Hou Deyi, Rabinovici Sharyl J M, Boehm Alexandria B
Environmental Water Studies, Department of Civil and Environmental Engineering, Stanford University, Stanford, California 94305-4020, USA.
Environ Sci Technol. 2006 Mar 15;40(6):1737-43. doi: 10.1021/es0515250.
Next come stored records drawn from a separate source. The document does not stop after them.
Table B holds the same points as the rows below and some others, measured another way and shuffled. Each row below is followed by which row of B it is.
B:
1: [-123    5  289 -477  128  344 -111 -477  152   72   29 -181  160 -194
  203 -317  158  -93  -11 -182  198 -432]
2: [ 139 -370  612  374  397 -343  368  -37  -45  -89 -125 -416  177  144
  424  436  126  -27 -228   19  266  265]
3: [ 239  -49 -156  131 -121  291  -50  -44 -400 -147   99  313  -45  146
 -340   36  -69  -82  -62  -82  -88  117]
4: [ -33  -83  -44 -167  -49  395 -100 -368  -41   45   48  116  104  -37
 -271 -251   17 -156  -16 -111  -11 -118]
5: [ 606  118  259  222   29  -28   65  485 -863 -546  159  124 -299  323
  295  483   40  191 -214  -95  159  116]
6: [ -51   -1 -373 -287 -202  520 -241 -403  -56  160  146  413   75  -63
 -520 -350 -102 -235   50 -105 -133 -188]
7: [ 248 -193  733  177  414 -400  323  172 -214 -195  -42 -439   21  165
  737  511  179   72 -261   15  400   80]
8: [ 642   88  308  314   92 -172  146  537 -873 -551  143   88 -283  342
  383  617   23  190 -235  -76  180  199]
9: [ -23   17 -269 -310 -158  458 -211 -338  -87  130  151  341   26  -43
 -382 -297  -77 -201   25  -94  -75 -210]
10: [ 215  122  -77 -168 -114  427 -172 -123 -380 -197  145  248  -67   24
 -166 -128    1  -31  -17 -191   -7 -171]
11: [ 247 -137  243  211   92   62  113   34 -357 -228    7  -27  -15  172
   52  203   59    4 -153  -65   95  145]
12: [ 152 -372  248  370  136 -268  291  246 -284   -7  -16   -3  -50  376
    7  428  -30  -87 -274  220  127  374]
13: [ 506  -41  498  319  280 -301  242  317 -551 -406   55 -181  -93  225
  572  603   83  135 -221  -70  269  175]
14: [ -46  -12 -153 -270 -100  474 -179 -429  -21   84   94  208  113  -98
 -317 -322  -16 -183   34 -162  -49 -211]
15: [ 416  -55  193  266   46  -50  127  309 -609 -339   83  101 -165  300
  107  396    9   59 -197  -19  106  208]
16: [ 154 -399  -69  522   77 -233  260   59 -200  104   11  190   64  310
 -301  421 -166 -209 -188  180  -53  510]
17: [  10 -467  526  349  370 -376  388  -62   80   98 -119 -361  195  186
  288  387   85 -117 -238  137  238  297]
18: [-231 -384  -61   -6   96  -28  106 -382  304  459    9   82  234   35
 -269  -22 -100 -346  -88  164    2   94]
19: [ -56 -485  820  213  432 -304  412  -49   95   -5 -205 -588  165  185
  487  283  240  -31 -280  120  375  180]
20: [ 100  149   16 -412  -79  429 -211 -205 -236  -87  144  159  -48  -48
   -8 -220   47  -55   -9 -176   83 -348]
21: [ 213  141 -156 -176 -152  477 -204 -167 -382 -172  158  312  -54    8
 -233 -162  -24  -56    6 -195  -46 -175]
22: [ 276  243   35 -215  -45  516 -216 -298 -360 -325  128  106   30 -137
   14 -182   82   23   54 -383   28 -286]
23: [ 230 -214  220  239  165 -306  221  212 -296  -26   63   25  -53  264
  189  465  -46  -74 -222  135  153  233]
24: [  47 -415  344  347  205 -155  291  -37  -63   15 -102 -171  118  223
   26  260   52 -110 -213  105  125  320]
25: [  21   28  100 -267   13  464 -142 -425  -53  -70   52    0  128 -138
  -55 -291  103  -80   22 -238   63 -272]
26: [  59   43 -156 -130  -74  590 -206 -582  -63  -73   69  160  217 -208
 -330 -347    2 -138  115 -343 -107 -175]
27: [  53 -295  456   52  177 -103  214  120 -170  -29  -51 -175  -44  261
  206  195  123  -39 -251  147  238   97]
28: [  84  143 -227 -347 -138  418 -246 -253 -193   32  196  335  -14  -70
 -216 -218  -67 -137   24 -147  -27 -282]
29: [ -10 -229 -226   93   -3   34   34 -263   22  270   89  263  146   59
 -339   71 -169 -281  -48   59  -78  142]
30: [ 200  271  129 -450    7  385 -219 -218 -271 -190  177   61  -21 -151
  243 -162   94   20   10 -290  154 -454]
31: [  82   50 -174 -219  -53  268 -148 -265 -131   91  171  266   47  -47
 -157  -91  -81 -162    6 -109  -12 -175]
32: [  55   97 -510 -295 -278  512 -281 -265 -217  125  229  581  -45   -3
 -573 -278 -175 -222   41  -84 -184 -176]
33: [ 333   37  206    2    6  150    2  188 -532 -306   92   86 -165  194
  132  158   66   71 -153  -79  136  -21]
34: [ 107  121 -307 -227 -122  438 -234 -394 -138   30  187  342   90 -142
 -293 -220  -98 -169   80 -226 -103 -205]
35: [ 307  167 -239  -69  -88  231 -154 -120 -373 -113  221  362  -29  -17
 -115   71 -123  -84   10 -188  -56 -102]
36: [-225  -94  205 -491   80  296  -94 -439  230  230   26 -104  141 -114
   69 -332  105 -181  -43  -43  173 -372]
37: [-130 -120 -165 -290 -136  390 -138 -304    4  215   87  261   44   25
 -385 -293  -38 -226  -32   26  -29 -157]
38: [ 191  -38   98  -34  -25  233  -30    3 -364 -174   73  111  -73  145
  -46   26   41  -21 -115  -70   62  -25]
39: [-281 -442   -6    4   11  193   86 -359  237  349  -70   51  183  125
 -440 -202  -14 -301 -105  163  -16  120]
40: [ -80  -53 -490 -286 -233  360 -201 -260  -57  326  199  550  -17   44
 -582 -231 -196 -308    0   64 -160 -115]
41: [ 115 -428   12  475   59 -224  271  132 -222   88   -5  158   15  367
 -271  387 -115 -178 -232  233  -14  495]
42: [ 344  179  376 -167   68  271  -74   18 -492 -441   92  -88 -102   28
  361   47  177  147  -88 -266  214 -251]
43: [ 288  -38  575  -10  311 -285  184  191 -310 -203   62 -259  -63  129
  683  426  127   77 -216  -17  357  -59]
44: [  -7  -69 -494  -94 -166  319 -152 -379  -29  263  170  481  114  -27
 -569 -161 -212 -298   34  -39 -198   -7]
45: [  49 -135 -320   98  -41  167  -35 -368  -25  185  117  307  187  -31
 -414    0 -176 -266   13  -64 -152  106]
46: [ -22   21  -89 -315  -73  469 -182 -417  -34   48   99  160   94 -105
 -218 -319    9 -151   30 -168  -10 -277]
47: [ 177 -381  146  451  134 -270  300  190 -268    7   -8   57  -12  351
  -69  452  -63 -121 -241  194   68  437]
48: [ -34  -74  121 -224   23  386  -86 -378  -14    0   16  -17  124  -79
  -80 -253   93 -111  -19 -146   65 -201]
49: [ -17 -347  323  103  244 -320  262    2   35  203   -8 -135   80  189
  208  314    9 -159 -234  199  210  144]
50: [-181 -143   20 -328   49  209  -63 -419  206  296   63   48  161  -80
 -105 -216   -1 -239  -34   -6   77 -221]
51: [ 116 -399  710  292  384 -467  415  239 -146  -58  -97 -395    9  317
  526  523  152    1 -330  199  363  258]
52: [ 166  184 -596 -251 -312  495 -309 -189 -348   63  287  674  -84    3
 -561 -190 -217 -201   58 -120 -205 -159]
53: [ 331 -193  161  362  138 -302  232  296 -433 -112   84   85  -91  313
  129  535  -68  -38 -233  126  112  317]
54: [-116 -467  388  142  305 -371  326  -67  190  296  -65 -237  147  186
  209  298   27 -204 -240  249  236  196]
55: [ 185 -357  241  432  206 -312  308  120 -203    5  -18  -43   51  284
   67  473  -37 -106 -222  141  104  392]
56: [ -72 -544  454  345  341 -402  407  -62  154  215 -128 -292  192  237
  177  370   41 -184 -261  235  206  343]
57: [ 430  245  114 -160   41   44  -83  175 -560 -281  235  172 -178   70
  350  272  -10   74  -95 -159  163 -186]
58: [ 332 -212  502  373  289 -333  302  232 -375 -243  -19 -220  -14  257
  409  538   81   46 -244   25  245  269]
59: [  51   74 -523 -204 -246  494 -268 -388 -141  145  215  533   62  -76
 -582 -268 -193 -246   89 -142 -211 -135]
60: [ -23  -95  271 -246  175   -9   39 -199   56  134   62 -113   97  -18
  268   29   57 -125 -104   -8  221 -198]
61: [ 342 -192  521  332  286 -360  307  300 -399 -240    5 -210  -67  288
  477  574   86   62 -267   58  274  240]
62: [ -56 -130  -74 -196   21   79  -21 -210   32  249  111  174   61   26
 -118  -33  -73 -224  -79   65   49  -94]
63: [   4 -315 -173  229   46 -110  142 -165   13  291   73  229  133  140
 -312  202 -182 -288 -106  138  -62  267]
64: [-156  -84  101 -408   60  254  -86 -412  180  235   70  -11  136 -110
    7 -260   49 -193  -33  -43  128 -313]
65: [ -81 -213   32  -77  104   17   57 -294  124  255   48   38  159   -4
  -66   10  -41 -222  -73   39   71  -29]
66: [ 129 -391   84  480  106 -130  260   -8 -176   10  -39   44   91  261
 -211  320  -60 -151 -178  111   -6  435]
67: [  92 -237  563    4  208 -115  218  159 -220 -118  -45 -247  -67  252
  365  219  173   17 -262  101  309   28]
68: [ -53   37  210 -466   79  298 -115 -339   35   60   79  -73   84 -135
  179 -241  122  -91  -30 -134  188 -404]
69: [ -76  -19 -144 -270  -63  498 -183 -561   74  113   78  161  194 -174
 -311 -363    2 -195   78 -197  -58 -230]
70: [  72   77 -355 -526 -348  227 -215  439 -526  180  311  695 -487  395
 -338  -47 -167 -146 -200  317   28 -212]
71: [ 257  -43  382   17  110   70   65  124 -413 -288   33  -93  -95  170
  266  177  135   66 -169  -66  209  -23]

Beach health advisories are issued if enterococci (ENT) densities exceed the 30-d geometric mean or single-sample water quality criteria. Current ENT enumeration procedures require 1 day of incubation; therefore, beach managers make policy decisions using 1-day-old data. This is tantamount to using a model that assumes ENT density on day t is equal to ENT density on day t-1. Research has shown that ENT densities vary over time scales shorterthan a day, calling into question the usefulness of the current model for decision-making. We created Dynamic Partial Least Square Regression (DPLSR) models for ENT at water quality monitoring stations within two adjacent marine recreational sites, Huntington State Beach (HSB) and Huntington City (HCB) Beach, California, using publicly available environmental data and tested whether these models overcome the drawbacks of the current model. The DPLSR models provide a better prediction of ENT than the current models based on comparisons of root-mean-square errors of prediction and the numbers of type 1 and 2 errors. We compared outcomes in terms of predicted illness, swimmers deterred from entering the water, and net benefits to swimmers for hypothetical management scenarios where beach advisories were issued based on (a) the previously collected sample's ENT density in conjunction with the two water quality criteria, and (b) predictions from DPLSR models in conjunction with the single-sample standard. At both HSB and HCB the DPLSR scenario produced a more favorable balance between illness prevention and recreational access. The results call into question the current method of beach management and show that model-informed decision-making and elimination of the geometric mean standard will aid beach managers in achieving more favorable outcomes in terms of illness and access than are presently achieved using 1-day-old measurements, especially at beaches where water quality problems are chronic.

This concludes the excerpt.